A recycled future

The future has been the topic of the decade. Movies foresee it, legislators try to mold it and arts provide the commentary. With so much happening on the political and cultural landscape it seems fair to ask: What does our future look like?

The future has been the topic of the decade. Movies foresee it, legislators try to mold it and arts provide the commentary. With so much happening on the political and cultural landscape it seems fair to ask: What does our future look like? Could it be one ravaged by wars or filled with prosperity? Will we advance as a society or will we fail?

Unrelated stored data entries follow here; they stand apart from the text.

These are the activations of a small neural network, seen along a few directions. Each row is one input.
Each table varies a few parts of the input and shows all the possible inputs, shuffled.
Descriptions start from the smaller parts, as in this example, which fits no table here: one of 2 separate values, together with either a single point or one of 9 places along a line or (one of 4 places along a line, together with one of 8 places around a ring).
Shared parts are said once, and a part with two or three values counts as separate values.
In the rows, zero is written as 128.

Other details of the inputs shift rows strongly along three fixed directions, in all tables alike. That doesn't count.

A family of inputs:
r1: 107,132,87,99,149,75,140,181,47,113,113,126,191
r2: 55,153,186,54,116,179,159,131,162,201,100,50,45
r3: 173,102,162,102,166,146,166,141,140,99,82,84,125
r4: 175,150,153,200,49,160,80,86,121,172,158,160,87
r5: 159,156,164,181,78,160,66,77,145,150,160,201,72
r6: 106,125,55,88,151,94,173,190,142,122,98,130,171
r7: 116,127,42,168,97,131,174,144,195,184,139,137,120
r8: 148,127,220,147,125,106,67,112,52,112,151,135,140
r9: 176,136,193,160,109,197,78,96,119,137,130,171,124
r10: 73,130,12,156,125,141,155,129,212,164,149,153,137
r11: 131,106,185,119,152,120,107,155,71,120,127,118,203
r12: 156,67,205,107,191,139,169,90,184,74,119,48,76
r13: 133,97,138,135,159,168,152,99,174,116,119,96,120
r14: 167,115,211,116,147,91,101,144,46,96,129,108,128
r15: 131,134,138,183,101,152,107,103,123,156,144,145,141
r16: 126,144,121,64,139,63,107,175,38,81,104,137,178
r17: 174,83,170,119,168,195,181,116,222,118,106,88,103
r18: 114,132,68,93,153,66,175,156,150,97,109,112,102
r19: 87,174,48,177,65,127,66,91,124,160,173,208,126
r20: 93,144,26,105,134,112,175,129,185,105,128,129,107
r21: 88,155,101,117,113,66,88,143,34,111,151,151,192
Each input here is: either a single point or (one of 4 places along a line, together with one of 5 places around a ring).
Which other rows does r20 become when the place on the ring of 5 takes its other values? List them by row number. -> r4, r16, r19, r21

A family of inputs:
r22: 170,98,223,60,171,122,144,175,99,96,93,71,131
r23: 80,126,55,78,142,77,200,143,156,117,108,62,80
r24: 71,164,61,182,80,168,118,84,191,189,166,136,67
r25: 167,144,144,111,110,118,82,154,48,107,120,162,174
r26: 150,92,129,159,153,141,152,96,178,102,142,131,106
r27: 155,104,86,161,124,93,155,119,161,112,133,120,96
r28: 90,156,90,83,122,85,118,189,95,133,121,163,157
r29: 104,156,203,157,69,151,47,93,65,166,156,153,145
r30: 33,177,40,100,118,90,109,140,75,140,147,177,143
r31: 164,105,169,118,152,168,137,121,116,105,107,126,146
r32: 101,132,95,98,152,125,161,154,183,144,106,118,114
r33: 147,122,138,142,127,167,102,127,111,129,126,131,161
r34: 150,77,151,72,176,116,221,167,180,111,78,27,83
r35: 166,118,130,245,89,191,100,50,213,166,176,180,71
r36: 143,134,176,152,87,150,65,128,52,139,133,164,204
r37: 155,118,110,182,109,202,149,85,204,154,130,135,94
r38: 201,92,209,98,174,129,181,144,95,78,75,50,137
r39: 162,113,104,124,127,157,187,118,206,107,106,100,99
r40: 103,123,197,87,141,105,89,180,32,132,119,126,214
r41: 178,120,165,114,133,161,123,122,127,105,109,131,137
r42: 115,95,57,156,153,113,185,104,203,119,153,102,128
r43: 144,117,158,184,107,211,130,103,219,194,138,114,70
r44: 128,154,116,160,118,93,48,121,76,117,148,213,171
r45: 84,126,104,60,165,103,184,129,160,95,109,75,97
r46: 205,101,187,135,116,154,129,121,116,117,96,103,116
r47: 165,138,106,185,91,199,133,77,223,161,121,153,85
r48: 47,146,49,103,131,105,161,124,141,149,148,101,131
r49: 63,123,48,82,165,92,187,176,151,150,123,96,164
r50: 104,154,84,138,110,114,183,113,168,152,130,85,55
r51: 105,174,21,183,97,45,112,149,83,138,161,198,150
r52: 147,116,165,89,165,62,88,161,35,47,130,147,192
r53: 124,109,218,110,149,165,117,91,118,122,121,89,98
r54: 64,111,69,69,191,98,197,183,149,123,102,95,149
r55: 195,89,202,115,160,102,120,128,100,61,127,103,136
r56: 94,171,78,114,102,110,105,166,125,166,137,189,137
r57: 167,63,220,100,218,115,127,136,84,45,119,65,177
r58: 205,119,208,199,95,172,73,66,159,127,159,177,92
r59: 155,148,233,154,91,192,56,64,130,155,135,142,73
r60: 116,132,143,107,121,140,156,103,178,118,118,89,64
r61: 81,155,62,87,118,88,154,136,137,123,131,107,94
r62: 138,107,185,146,133,101,80,127,56,98,151,144,204
r63: 151,148,147,173,78,167,54,106,71,170,150,188,182
r64: 95,202,58,166,66,89,93,171,78,200,147,205,134
r65: 50,164,41,93,134,85,121,187,84,154,132,191,174
The inputs of r51 and r44 match in every part but one. If r64 is changed in the same way as r51 into r44, which row does it become? -> r32
What is each input in this table made of? -> one of 4 places along a line, together with one of 11 places along a line
Start at r36 and move only the place on the line of 11, one step at a time. The first step leads to r63. Which rows follow, in order? -> r33, r37, r31, r47, r41, r39, r25, r46, r38
Start at r53 and move only the place on the line of 4, one step at a time. The first step leads to r54. Which rows follow, in order? -> r37, r35
Which other rows does r43 become when the place on the line of 4 takes its other values? List them by row number. -> r24, r33, r57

Artists have interjected their thoughts on the subject long before Colin Matthes was around. Matthes’ current work, EXPO, is a hopeful yet tragic look at the future that we are currently constructing. With daily news reports about irreversible environmental devastation, economic woes, and the general lack of ability of the planet to survive a growing human populace, many ideas and views on how to mend this broken system are being put on the table.

Matthes is from the midwest, yet his work is as hip, clever, and controversial as something you would see in San Francisco or Madrid. Images are plastered onto everything from brick walls to plywood in his exhibit as part of the commentary. Since receiving his masters degree from University of Michigan in 2003, he has been around the world exhibiting his art. EXPO tries to make sense of this changing world but is not afraid to make suggestions either.

“We always want to make something new,” Matthes said. “But what if we made new things using preexisting things?”

And with that comes the show’s thesis. “I wanted to use scraps to make something beautiful,” Matthes said. “I still have hope in human ingenuity.”

The imagery Matthes creates comes from the oddest of inspirational sources: carnivals. The correlation is obvious once you’ve seen his work. Much of the art Matthes creates teeters along the line of generally accepted to sort of creepy. Take for instance his piece “Shoot Into A Crowd,” which offers up a group of faceless bodies as target practice for a crazed gunman. Or another piece where a banner tells its small caged-in audience that “the future is some of yours” as we (the viewer) stare at the backs of their pudgy bodies.

“I’m also interested in the more complex relationships of commerce and marketing,” Matthes said. This idea still ties into the whole “recycling of goods” concept, but as the world changes with regards to consumption and products, how will this change manifest itself into the world of advertising, selling, buying and the marketplace as a whole?

Matthes was a guest lecturer at PNCA yesterday and was on hand for the opening reception of his exhibit at IGLOO gallery in Northwest Portland later in the evening. His exhibit is on display by appointment only until April 24.

The future is obviously still a mystery, but that mystery is because it is yet to be created. While Matthes’ exhibit is not meant to change the world or provide actual methods of planetary survival, it does remind us to think about problems that face our society outside of the structured norms and remember that sometimes there can be something learned from something as odd as a carnival.